Ein Kumpel hat einen DHX Air probiert und war nicht zufrieden, das typische DHX Problem mit wenig Dämpfung im mittleren Bereich des Federwegs.



Fritzz 07 schrieb:


> Hi ... wie schon in der Überschrift steht ... hat jemand Erfahrungen mit einem Luftdämpfer im Socom gemacht ...
> 
> Mich würde stark das Verhalten interessieren ...
> 
> ...


----------



## MTB-News.de




----------



## Fritzz 07 (4. September 2010)

Hey ...  danke für die Info ... 


Also ähnlich wie bei einem Eingelenker ... man benötigt einen hohen Druck damit der Dämpfer nicht durchrauscht ... ??? 


Der Rocco soll besser als der DHX Funktionieren, konnte diesen auch mal in einem Lapiere DH testen ...


----------



## leithuhn (19. Dezember 2010)

Hi,

ich hatte einen Roco Air Wc im Socom.

Ich war gar nicht sooo unzufrieden aber habe ihn letzten Endes allerdings doch wieder gegen einen FOX DHX 5 getauscht. Der Roco hatte in Stand ein deutliches Losbrechmoment, welches man beim Fahren nicht so deutlich spürte. 

Wenn das Bike den kompletten FW nutzen sollte, muss man schon recht viel SAG fahren so ca. 40% + was nicht so ideal war. Trotz des vielen SAGs war ich überrascht, dass der Dämpfer gefühlt den FW des Bikes recht vernünftig ausgenutzt hat.

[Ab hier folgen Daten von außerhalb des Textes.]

In the rows, zero is written as 128.
Here are made-up objects, facts about them, and rows of numbers that follow some of those facts. Name the object behind each unnamed row.

Facts:
δ: is directly followed by; Ω: refers to; κ: uses
baflim	δ	vekle; bigrir	δ	kloto; biske	δ	nofles; bote	δ	biske; braflur	δ	kino; brazi	δ	grubram
bregeskun	δ	grolol; bregufes	δ	stedru; brimor	δ	stinel; bripek	δ	klelan; dasa	δ	nudrum; dezek	δ	nafim
dibis	δ	skidek; dirak	δ	fatre; dogor	δ	biflin; dragum	δ	rudra; drebrester	δ	flenil; drire	δ	fleva
droflaplis	δ	skiben; drufus	δ	bobas; fatre	δ	bregufes; fibrul	δ	tobri; flaridres	δ	dezek; flenil	δ	trefle
fleva	δ	pliskazek; fliklem	δ	veske; flipa	δ	trulak; flovasta	δ	trulom; gedrok	δ	kenin; gomiplik	δ	grizes
grerirok	δ	pifovo; grore	δ	roskabol; grubram	δ	grudutus; grudutus	δ	drimos; kabritro	δ	restir; kenin	δ	papli
kino	δ	migam; koplam	δ	drebrester; kubrun	δ	rina; lapun	δ	kubrun; mapobru	δ	pleskil; mepu	δ	droflaplis
nedrur	δ	mastun; nifarik	δ	plibuzi; nitil	δ	dasa; nozevi	δ	grudru; pazek	δ	floze; pleskil	δ	koplam
poflo	δ	sorusik; restir	δ	drubor; roskepus	δ	loklen; sebrefle	δ	tobris; skadren	δ	sebrefle; skiben	δ	nipo
skimestes	δ	braflur; skulel	δ	gomiplik; sokli	δ	bregeskun; sorusik	δ	dirak; stilan	δ	floge; stutir	δ	skulel
tifus	δ	fibrul; tobri	δ	grerirok; tobris	δ	morul; toves	δ	bote; trazem	δ	skadren; trenal	δ	gifom
truklim	δ	nedrur; trulak	δ	skirol; trulom	δ	reki; turuk	δ	flovasta; vekle	δ	vekos; vekos	δ	sastak
veske	δ	truklim; viplar	δ	kladu; zeluk	δ	kabritro; zesi	δ	viplar; zeva	δ	dretru; bigrir	Ω	trulak
bigrir	Ω	roskepus; bigrir	Ω	stogrul; bipu	Ω	dirak; bipu	Ω	sokli; bipu	Ω	nudrum; bobas	Ω	grerirok
bobas	Ω	flipa; bobas	Ω	guflim; bote	Ω	skirol; bote	Ω	tifus; brazi	Ω	zesi; brazi	Ω	plamo
brazi	Ω	fimis; bredral	Ω	tobris; bregufes	Ω	flasken; bregufes	Ω	truklim; drubor	Ω	skiben; flaridres	Ω	poflo
flaridres	Ω	floze; flaridres	Ω	gavotem; flaridres	Ω	papel; flaridres	Ω	toves; flaridres	Ω	plonur; flaridres	Ω	grubram
floge	Ω	zeluk; floge	Ω	papel; floge	Ω	papli; gifom	Ω	fliklem; gifom	Ω	loklen; gifom	Ω	flasken
gifom	Ω	tifus; girun	Ω	kepin; girun	Ω	braflidru; gomiplik	Ω	biflin; gomiplik	Ω	grerirok; griskon	Ω	flenil
griskon	Ω	dasa; griskon	Ω	listos; grizes	Ω	brifla; grizes	Ω	trapu; grizes	Ω	griplok; grore	Ω	dibis
grore	Ω	truklim; grore	Ω	gedrok; grore	Ω	gubros; kenin	Ω	sifles; kenin	Ω	flasken; kenin	Ω	vekos
kino	Ω	flenil; kino	Ω	biske; kino	Ω	braflidru; kladu	Ω	skadren; kladu	Ω	pleskil; kladu	Ω	nodruk
kubrun	Ω	plamo; kubrun	Ω	reto; mastun	Ω	tokos; mastun	Ω	veske; mastun	Ω	vebus; mastun	Ω	zesi
mastun	Ω	trapu; mastun	Ω	viplar; mastun	Ω	stegri; mepu	Ω	dragum; mepu	Ω	grolol; nenar	Ω	drebrester
nili	Ω	tokos; nili	Ω	grudru; nofles	Ω	kepin; nofles	Ω	migam; nozevi	Ω	fliklem; reki	Ω	drire
reki	Ω	zesi; reki	Ω	vekos; reki	Ω	plostu; reki	Ω	fatre; rina	Ω	kloto; rina	Ω	skirol
rukli	Ω	fleva; rukli	Ω	zeluk; rukli	Ω	flovasta; rukli	Ω	baflim; sanim	Ω	sorusik; sastak	Ω	kloto
sebrefle	Ω	biske; skepak	Ω	dretru; skiles	Ω	boter; skiles	Ω	koplam; skiles	Ω	sorusik; skiles	Ω	drufus
skogren	Ω	lapun; skogren	Ω	listos; staka	Ω	skidek; staka	Ω	flovasta; staka	Ω	toves; staka	Ω	fimis
stilan	Ω	trulak; stinel	Ω	meza; stinel	Ω	drebrester; stinel	Ω	truklim; stinel	Ω	skulel; stinel	Ω	trazem
stutir	Ω	kloto; stutir	Ω	fladrus; trefle	Ω	dragum; trefle	Ω	reto; trefle	Ω	guflim; trefle	Ω	nudrum
vekle	Ω	pivir; vekle	Ω	rudra; vekle	Ω	vena; zeva	Ω	lapun; zeva	Ω	skulel; zeva	Ω	gose
zeva	Ω	grudru; bigrir	κ	gifom; bote	κ	grolol; boter	κ	fibrul; boter	κ	grudutus; bredral	κ	fimis
bredral	κ	stutir; bregeskun	κ	fibrul; bregeskun	κ	papli; bregufes	κ	ladoge; bregufes	κ	pifovo; brifla	κ	plostu
brimor	κ	dezek; brimor	κ	biflin; dezek	κ	gose; dezek	κ	fimis; dezek	κ	bakis; dibis	κ	zagras
doflur	κ	grizes; dogor	κ	gifom; dogor	κ	fibrul; dogor	κ	klelan; drebrester	κ	fimis; dretru	κ	grolol
dretru	κ	brazi; droflaplis	κ	drimos; drubor	κ	klelan; drubor	κ	papli; drufus	κ	kubrun; fibrul	κ	plostu
flipa	κ	gifom; flovasta	κ	gomiplik; gedrok	κ	biflin; gifom	κ	klelan; girun	κ	biflin; girun	κ	roskepus
gomiplik	κ	klelan; gomiplik	κ	fimis; gragrir	κ	fibrul; grerirok	κ	gifom; grerirok	κ	fatre; griplok	κ	nitil
grolol	κ	fimis; grore	κ	drebrester; grubram	κ	gifom; grubram	κ	girun; grudutus	κ	baflim; guflim	κ	kabritro
guflim	κ	fimis; kenin	κ	dezek; kenin	κ	klelan; kenin	κ	migam; kenin	κ	fimis; kepin	κ	nitil
kladu	κ	plamo; kloto	κ	plostu; koplam	κ	floge; kubrun	κ	plostu; ladoge	κ	fatre; listos	κ	gubros
medeme	κ	mapobru; medeme	κ	dragum; mepu	κ	fimis; meza	κ	veske; meza	κ	fimis; migam	κ	plostu
mitrubra	κ	fimis; mitrubra	κ	bakis; nedrur	κ	stapoplis; nedrur	κ	papli; nifarik	κ	kenin; nifarik	κ	mapobru
nifarik	κ	drubor; nitil	κ	grolol; nodruk	κ	stiskis; nodruk	κ	dogor; nudrum	κ	gifom; nudrum	κ	pletra
papli	κ	fatre; plamo	κ	gifom; plamo	κ	dogor; pleskil	κ	plostu; plibuzi	κ	fimis; pliskazek	κ	gose
plonur	κ	bripek; poflo	κ	grolol; poflo	κ	bripek; poflo	κ	fimis; reki	κ	grolol; reto	κ	fimis
reto	κ	bakis; rina	κ	drufus; roskabol	κ	plibuzi; roskabol	κ	fatre; roskepus	κ	skiben; rudra	κ	roskepus
rudra	κ	bakis; rukli	κ	biflin; sastak	κ	stogrul; sebrefle	κ	stilan; sebrefle	κ	fatre; sifles	κ	trezu
sifles	κ	nudrum; skepak	κ	kloto; skidek	κ	grizes; skidek	κ	grerirok; skiles	κ	fimis; skirol	κ	dogor
skulel	κ	papli; stegri	κ	medeme; stilan	κ	kepin; stilan	κ	grudutus; stogrul	κ	drebrester; tobri	κ	stapoplis
tobri	κ	plostu; tobri	κ	sanim; trefle	κ	nifarik; trenal	κ	papli; trezu	κ	stilan; trulom	κ	nitil
vekle	κ	fibrul; vekos	κ	grerirok; velem	κ	klelan; vena	κ	kepin; vena	κ	klelan; viplar	κ	klelan
viplar	κ	fimis; votron	κ	boter; votron	κ	klelan; zesi	κ	grolol; zeva	κ	fimis

Known rows:
[150 122 106 156 132 145 144 146 149 113  96 150 183  77 107 110  96 141
 160 137 126 125 150  73 152 151 105 112 133 120 128 139 100 103  96  77
 156 105 140 129 128 123  99  92 108 107]: bipu
[154 113 135 127 119 147 144 142 127 127 117 134 161 115 128 111 119 126
 168 144  99  84 167  81 128 144  76 141 185  92  97 157 113 104  94  92
 113 110 128 133 135 141 117 117 122  90]: velem
[160 130 127 166 116 138 146 140 131  98 113 148 167 102 123 113 105 133
 152 129 115  97 166  70 140 154 102 111 143  83 116 138 106 119  98  84
 149  96 133 122 142 129 130 111  94  90]: trulak
[169 132 131 147 107 124 140 119 105 110 131 153 161  97 143 133 108 137
 140 142 111  89 147  50 156 131  90 107 140  81 124 145 122 100  83 106
 160  71 117 121 131 146 109  97  82  91]: biske
[173 123 137 143 123 145 154 146 132 127 119 119 154 120 113 107 121 142
 162 139 110  91 156  98 122 144  81 143 179  78 116 140 112 105 112  85
 112 103 127 129 123 142 105 129 112  79]: nifarik
[176 130 126 164 120 145 154 141 134  95 113 131 162 105 121 108 106 143
 157 131 116 114 161  78 151 159  94 121 146  72 127 132  94 110  97  72
 147 106 144 132 145 132 134 106 112  83]: dragum
[162 129 127 163 117 135 149 137 131  98 113 146 162 103 119 113 106 137
 152 131 116  96 167  71 144 155 103 113 146  85 118 138 105 118 102  83
 151  93 133 119 144 131 126 112  91  91]: sorusik
[150 106 147 133 119 159 146 139 132 130 113 124 163 111 130 123 122 128
 180 156  95  95 147 102 114 134  66 149 204  78 109 150 107 100 117  90
  98 110 124 131 128 152 109 124 124  79]: dogor
[166 132 120 154 142 136 160 145 143 127 162 127 161 140 122 122  96 173
 152 113 129  56 140  98 130 142 102 118 139  85 133 166 121 122 122 102
 130 119 126 155 111 128 105 165 100  95]: pleskil
[156 115 134 137 120 146 149 144 132 125 121 133 159 119 120 111 119 136
 158 134 104  73 166  89 119 143  86 135 173  88 106 158 116 114 103  93
 119 107 126 125 128 135 115 131 103  92]: roskabol
[158 117 129 142 124 147 148 140 132 122 125 136 155 115 112 109 115 135
 160 136 110  81 168  99 121 143  89 133 164  95 107 152 116 111 110  93
 119 113 123 125 127 130 113 130 101  90]: flovasta
[168 130 131 159 107 136 149 136 129 100 116 142 163 106 126 115 112 137
 160 139 120 103 161  65 150 156 100 123 149  76 115 131 111 111 104  85
 149  86 134 120 141 139 127 112  92  90]: pletra
[154 135 114 155 130 133 139 159 159 119  87 147 178  79 112 109 109 131
 153 128 126 110 139  65 153 153 115 110 140 117 128 132 104 103  90  77
 149  81 141 128 122 133  91  97  89 110]: nenar
[157 115 135 132 123 144 150 143 131 124 126 135 164 125 130 109 118 140
 163 141 103  81 157  86 130 144  85 142 170  85 109 155 115 108  99  91
 121 106 133 133 123 138 119 125 111  93]: nodruk
[158 134 135 156 116 137 154 139 126 102 115 150 166 109 135 118 106 135
 145 127 116  90 159  61 142 146  95 111 143  75 117 148 102 118  83  91
 153  88 137 125 141 132 134 113 101  92]: dasa
[169 142 135 165 104 133 152 153 140 105 102 123 151 100 127 119 111 138
 161 133 129 109 146  70 153 160  97 117 160  77 121 118 111 125 109  82
 128  74 133 126 147 146 115 122  99  88]: tifus
[163 128 134 168 106 136 147 137 128  94 112 143 158 106 118 116 112 136
 153 137 120  99 166  78 141 148 106 120 147  76 112 126 114 118 113  84
 149  86 127 111 138 132 122 120  78  87]: skadren
[181 131 107 143 136 127 154 140 135 144 191 129 164 141 135 121 101 176
 162 122 133  53 145  88 144 151 104 133 124  96 122 169 127 111 128  97
 135 107 123 164 100 146  95 159  89 105]: migam

Rows to name:
No name comes twice in this set of rows, the named rows included.
[126 128 121 123 125 134 143 192 181 148  66 142 138 109 111 101 123 104
 152 122 119  85 138  99 136 146 103 130 148 140 104 139 132 109  59 100
  96  96 132 144 103 124  83 132 115 118] | kenin
[139 100 131 132 141 163 145 149 153 136  89 136 181  87 109 114 119 136
 165 151 106 116 130 105 121 127  82 140 178 110 128 147  97  82  97  81
 116 110 140 131 102 136  83 106 124  97] | bigrir
[154 122 140 152 109 141 147 139 126 101 102 145 164  99 124 111 119 125
 159 139 106  96 173  68 133 153  94 128 165  79 103 140 102 113  92  80
 138  89 132 107 145 136 132 105  96  90] | klelan
[150 124 134 129 110 160 177 164 136  99  77 136 167  78 112 102  86 208
 159 152 166 125 132  68 170 138  86 119 137 118 116 163  82 147  82  73
 157  59 152 100 136 114  80 101 139 111] | stutir
[142 121 105 141 133 147 135 141 148 114 107 155 182  90 104 113 121 136
 167 153 134 129 157  65 161 160 108 132 116 126 115 122 111  92 122  83
 166  94 141 125 109 119 101  92  94 119] | mastun
[174 149 130 167 107 127 149 156 146 110  96 125 150  99 121 117 117 132
 163 127 124 103 147  71 151 164  98 116 164  77 121 113 115 123 109  79
 128  72 132 127 147 152 110 123  88  82] | fliklem
[146 109  98 131 133 147 136 157 157 140 117 143 167  98 106 106 112 132
 176 154 120 102 154  98 144 143 104 150 135 142  98 145 125  89 108  83
 122 112 126 145  95 128  75 113 101 112] | reki
[143 116 113 158 140 150 149 147 153 102  90 156 187  82  99 104  98 140
 149 133 123 122 154  82 142 148 113 112 127 115 127 143  95 101  88  73
 163 107 148 126 122 111 109  96 103 110] | bobas
[121 141 107 119 132 125 125 185 186 159  90 135 176 105 122 123 140 111
 183 128 122  82 128  64 153 176 110 136 165 148 105 129 134 101 113 103
 107  75 143 146  98 153  71 124  86 134] | bregufes
[145 112 111 134 148 150 145 151 152 139 107 139 182  97 102 103 111 143
 159 136 113  98 148  87 133 139  97 133 154 126 121 159 104  92  94  80
 129 116 137 134 106 123  83 109 115 109] | rukli
[196 136 118 137 114 139 150 153 130 138 117 115 117 124 103  88 120 129
 144 129 110  84 179 107 137 147  79 138 156  98 107 143 121 115  86  91
 104 110 114 128 131 128  95 128 125  76] | poflo
[140 101 123 102 111 158 166 162 130 134 111 131 170  85 101  97  96 217
 180 166 154  87 149  75 158 131  87 158 154 155  78 188 102 138 107  75
 136  60 139 101 112 127  49 116 124 121] | sastak

Now the same objects, written a new way:
Some objects and their rows:
[ 98 107 140 106 172 112 142 100 120 147 115 135 148 151 126 145 145 114
  98 133 126 128 114 130 112 151 132 101  99 116 152 153  83 107 138 100
  96 134 114 129 132 135 132 145 151 108]: meza
[126 142 112 146 130 134 121 135 142 123 106 116 133 111 131 126 136 133
 135 133 121 129 134 133 126  97 140 135 139 127 121 135 142 142 144 145
 131 122 145 129 125 125 123 128 149 143]: restir
[ 77  99 126 110 119 147 129 108  87 155 112 117 110 133 122 122 114 147
 131 124 137 110 120 143 133 125 114 116 131 131 138 124 116 112  66 110
 122 116 104 126 181 111 125 151  95 150]: sifles
[133 129 120 126  86 116 107 139  67 145 114 135  92 128 122  93 116 139
 125 172 124 133 154 129 131 175 125 135 131 137 128 152 124 159 107 122
 151 147 108 134 110 140 135 123 109 118]: vekle
[154 109 162 154 128 125 130 123 146 122 177 134 127 142 148 160 112 100
 172 106 116 136 148  94 120 152  89 140 118 146 109 139 163  99 158 125
 136 152 161 121 100 114 112  98 175 138]: dragum
[124 104 109  94  98 134 133 139  62 140 112 119 133 116 101 107 112 106
 116 128 126 147 124 148 126 186 120 117 146 114 149 119 101 147  94 150
 113 126 124 123 117 133 129 139 166 152]: sebrefle
[108 130 141  70 121 131 127 111 113 140 135 125 130 132 145 125 138 139
 118 113 137 133 116 163 124 141 168 123 134 107 156 123  96 143 100 127
 126 112 124 115 128 145 125 125 129 153]: trulom
[ 99 109 125 161 159 116 128  90 127 156 102 115 121 135 129 134 100 132
 139 122 113 106 107 140 115 117 130 140 111 143 106 154 115 148 136 140
 132 123 149 141 129  94 115 147 139 150]: dibis
[109 130 120 160 141 133 128 115 131 138 118 116 125 131 139 134 142 143
 147 133 116 109 112 125 133  94 140 141 126 120 116 118 142 141 139 136
 124 108 149 112 154 115 118 127 122 122]: fladrus
[132  96 173 148 129  99 126 121 146 105 160 136 121 168 125 146 131 139
 125  96 111 122 137 123 118 176 168 139 130 134 121 110 116 134 152 139
 111 131 112 133  91 162 104 107  95  98]: stutir
[116 116 111  97 103 130 133 126  74 146 117 136 110 137 121 110 126 124
 124 154 144 135 130 130 132 157 119 130 129 124 140 122 109 135  90 114
 133 134 108 111 154 146 135 125 117 131]: votron
[127 131 108 155 149 128 123 175 183  85 170 167 142 123 117 153 169 129
 162 121 146 129 177  94 137  63 111 114 132 126 142 128 156  56 156  97
 147 119  81 134 119 154 134 124 117 144]: biflin
[138 137 121 121  96 139 122 127  78 151 116 134 100 132 127 104 126 129
 127 183 137 127 134 118 136 149 111 128 129 124 123 130 119 142  97 110
 144 143 110 110 140 130 144 127 114 125]: gragrir
[127 123 138 120  95 145 114 188 145  76 127 124 147  82 101 123 115 138
 134 118 118 129 155 124 139 117 102 102 171 121 153  80 170 103 134 154
 110 118  86 152 126 124 113 134 106 117]: grizes
[120 112 121 113 103 151 125 130 100 140 150 133 120 113 109 122 121 131
 150 117 140 115 120 139 134 140 128 126 149 120 135 102 114 125  93 127
 135 107  90 103 143 132 129 130 112 153]: trezu
[122 143 108 112 150 109 135 151 122 106 114 142 139 142 133 126 173 125
 100 153 135 151 152 119 136 120 137 121 119 111 149 142 130  94 143 118
 110 140 130 140 132 157 133 130 126 126]: pliskazek
[112 114 141  80 104 127 116 163 104 108 112 133 138 114 152 166 151 114
 105 163 113 170 195 123 126 167 112 117 149 138 150 184 152  80 137 103
 135 185 111 120 113 148 123  98 149 115]: trefle
[120 117 111 123 124 131 111 125 147 127 111 113 134 101 135 160 136 133
 140 110 130 133 160 132 131 120 128 145 165 156 108 148 143 141 159 131
 153 150 117 102 111 116 114  98 149 113]: bipu

Name these rows:
No name comes twice in this set of rows, the named rows included.
[166 154 139 167  92 128 115 160 118 139 128 144 105 124 131 112 124 133
 141 190 122 113 137  98 137 140 135 133 131 128 116 121 143 160 143 124
 141 145 118  99 115 131 138 114 113  83] | sanim
[104 112 121 152 146 125 124 121 135 138  93 115 137 106 119 142 116 133
 130 143 115 101 124 134 122 104 135 119 143 142 107 145 111 142 161 131
 130 124 110 121 122 103 124 137 145 111] | nenar
[119 119 139 113  97 135 133 166  80 113 128 132 136 126 128 127 137 115
 103 183 112 140 158 116 132 178 123 116 133 101 148 132 138 110 121 122
 111 147 118 124 134 156 132 134 131 118] | drubor
[143 131 128 121 152 123 137 118 141 127 147 132 133 152 132 142 160 122
 126 115 137 141 114 115 131 132 141 138 116 110 142 104 123 123 149 133
 108 132 149 110 137 145 120 116 140 112] | stogrul
[147 149 116 129 104 120 119 134  97 151 106 139 105 129 137 109 132 142
 121 193 133 127 133 112 137 151 130 130 118 134 122 158 124 172 121 110
 147 161 117 109 129 130 150 116 109  91] | skepak
[ 96 104 169  89 133 111 127  95 118 130 130 125 116 155 145 140 138 161
 108 114 116 131 115 165 111 170 200 134 135 125 146 141  88 144 125 140
 110 125 112 121 122 155 106 113  93 111] | bote
[113 110 134  77 113 114 126 146 121 110 142 142 128 132 129 150 153 121
 118 130 133 156 170 129 122 169 131 119 133 133 156 157 119  94 128 107
 126 154 102 125 105 164 116 102 128 132] | gomiplik
[122 103 131 129 102 149 138 140  95 134 140 109 146 118 120 137 116 101
 133 122 115 119 132 119 132 171 109 132 145 112 130  98 140 121 111 142
 107 126 140 108 140 124 118 130 139 126] | ladoge
[102 136 109 117 118 127 109 149 148 113 103 116 138  86 146 163 147 131
 135 143 124 149 168 143 130 104 139 120 160 144 126 178 153 116 158 128
 158 142 119 111 111 129 114 103 153 137] | bobas
[111 128  86 118 114 131 131 123  75 138 119 138 105 141 118 100 133 127
 143 144 150 122 131 115 138 137 106 135 121 128 132 119 121 132  79 111
 143 126 126 116 166 132 144 142 115 140] | nodruk

The same objects again, as new rows of numbers:
Some objects and their rows:
[110 123 126  99 122 151 111 118 136 141 149 128 132 133 125 121 137 108
 114 132 138 119 142 148 142 112 134 137 120 113 128]: gubros
[127 127 126 113 147  95 138 149 120 135 140 123 111 158 122 140 136  80
 122 136 128 129 132 163 150 119 114 115 123 135 131]: veske
[138 123 143 134 117 124 120 127 128 135 132 126 135 112 121 115 141 153
 133 141 132 124 115 138 141 115 136 141 127 129 131]: dirak
[126 131 130 147 117  95 111 119 129 130 122 125 134 127 158 110 117 154
 145 113 115 114 120  99 123 143 129 131 132 136 127]: skepak
[120 116 133 140 143 137 127 131 134 137 149 133 106 175 123 129 148  83
 117 142 138 123 166 147 146 132 137 106 119 124 126]: gose
[143 132 114 133 106 125 120 114 136 103 124 134 134 117 114 141 134 168
 139  89 137 129 117 107 130 129 100 130 112 129 123]: skirol
[153 141 132 127 133 110 142 141 122 114 126 115 116 120 128 108 129 167
 111 125 133 139 129 100 143 134 133 126 123 133 131]: flovasta
[136 134 129 101 106  96 117 124 126 115 121 123 132 141 130 160 135 184
 143 109 119 140 127 127 132 137 116 121 128 129 122]: boter
[137 126 148 213 132 155 134 123 130 123 108 134 117  70 137 137 125 119
 138 136 122 116 101 144 101 146 147 126 129 151 133]: trefle
[138 143 132 124 126 115 125 125 126 113 118 124 129 114 132 136 132 190
 138 105 117 132 127  96 122 143 125 121 132 144 122]: votron
[139 128 130  97  94 126 141 127 130 128 129 132 127 119 136  96 115 106
 109 132 140 123 118 122 106 140 142 147 120 113 131]: floze
[104 131 113 136 176 130 127 134 123 116 125 109 121 115 135 185 135  90
 126 116 115 124 118  88 125 107 135 146 122 128 128]: bote
[162 147 122 172 143 174 149 127 140 130 129 127 123 124 137  82 115  70
 126 137 136 129 138  82 112 144 118 129 128 137 133]: rukli
[130 138 127 138 108 104 116 121 127 123 116 126 138 129 139 122 126 172
 142 100 121 121 117 121 132 144 117 117 130 141 121]: gragrir
[136 123 154 168 148 100 135 128 124 116 129 122 115  92 108 133 154 235
 120 149 126 107 123 115 143 115 141 139 129 148 135]: guflim
[129 127 127 162 115 146 133 130 129 116 109 140 120 106 136 179 106 127
 137 116 125 129 113 154 105 156 132 111 130 135 124]: drubor
[125 129 130 163 112  79 105 121 125 128 115 125 140 107 148  90 108 196
 139 108 109 112 117 113 124 141 133 122 130 147 128]: tobri
[125 120 139 116 147 103 129 134 126 123 129 120 118 134 117 154 134 137
 122 141 134 123 149 116 140 123 132 129 128 126 131]: stogrul

Rows to name:
No name comes twice in this set of rows, the named rows included.
[145 124 118 189 142 123 137 124 136 105 134 143 125 127 107 123 128 156
 122 130 133 118 144  82 130 129 103 123 109 130 135] | rudra
[139 133 124 109 111 148 141 135 133 133 125 128 120 129 157 117 115  43
 120 141 142 128 112 117  89 146 148 145 121 106 131] | floge
[133 140 125 154 122 121 111 127 128 128 116 120 140 123 152 127 122 143
 154 113 113 134 109 111 123 139 127 114 140 140 123] | vekle
[108 125 123 138 141 160 122 120 134 139 141 133 136 116 134  99 133  88
 123 128 123 114 138 122 125 129 139 138 127 124 126] | nenar
[121 136 120  85 137  86 142 131 119 120 132 126 127 140 120 151 151 147
 125 117 108 119 118 125 135 117 114 140 122 129 127] | griplok
[136 133 122 185 167 169 117 120 134 132 143 128 140 130 117  65 129 150
 119 120 141 127 163  95 163 117 112 121 121 135 130] | gedrok
[147 135 130 169 151 152 135 119 137 123 128 149 131 161 121 117 129  97
 140 142 137 141 166  96 112 142 108 111 130 133 128] | girun
[130 128 119 124 107 159 156 137 132 136 122 149 117 134 126 165 106  22
 134 142 134 139 111 181  97 146 103 120 131 119 128] | grizes
[130 136 118 119 156  84 137 143 112 126 138 115 122 129 121 121 153 160
 115 117 111 124 116 132 167 107 118 143 120 143 130] | zesi
[141 122 136 179 164 132 128 139 133 115 132 127 113 140 124 138 124 123
 129 139 128 123 144 106 135 131 134 110 118 143 132] | dezek
[114 120 110 158 139 184 131 114 135 141 127 142 129 125 143 115 130  46
 120 123 123 110 130 130 105 140 145 141 118 124 127] | stinel
[120 132 128  75 150 121 127 139 119 127 131 109 128 157 137 188 158 128
 130 133 118 136 122 134 140 102 148 138 135 120 124] | nitil
[132 119 130 139 112  68 104 127 127 121 124 135 118 156 142 143 129 150
 141 119 127 111 136 127 127 154 141 109 117 133 127] | migam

Wenn es einem xtrem wichtig ist Gewicht zu sparen kann man es machen. Mir persönlich war der Dämpfer etwas zu hölzen vom Ansprechen her. Stahl ist im DH einfach nicht wrklich zu schlagen .... zumindest noch...?

Gruß Oli


----------



## pisskopp (18. Januar 2011)

Salli,

Kann mir bitte einer die Abmasse der Buchsen für einen FOX - Dämpfer des SOCOMS geben?

Danke & Gruisss


----------



## pisskopp (19. Januar 2011)

pisskopp schrieb:


> Salli,
> 
> Kann mir bitte einer die Abmasse der Buchsen für einen FOX - Dämpfer des SOCOMS geben?
> 
> Danke & Gruisss


 
hello ? oder hat jemand wenigstens das SOCOM manual? bei intense exestiert das nicht mehr.
da steht ja alles drin.
gruss und danke


----------



## pisskopp (20. Januar 2011)

8*34   8*41

danke


----------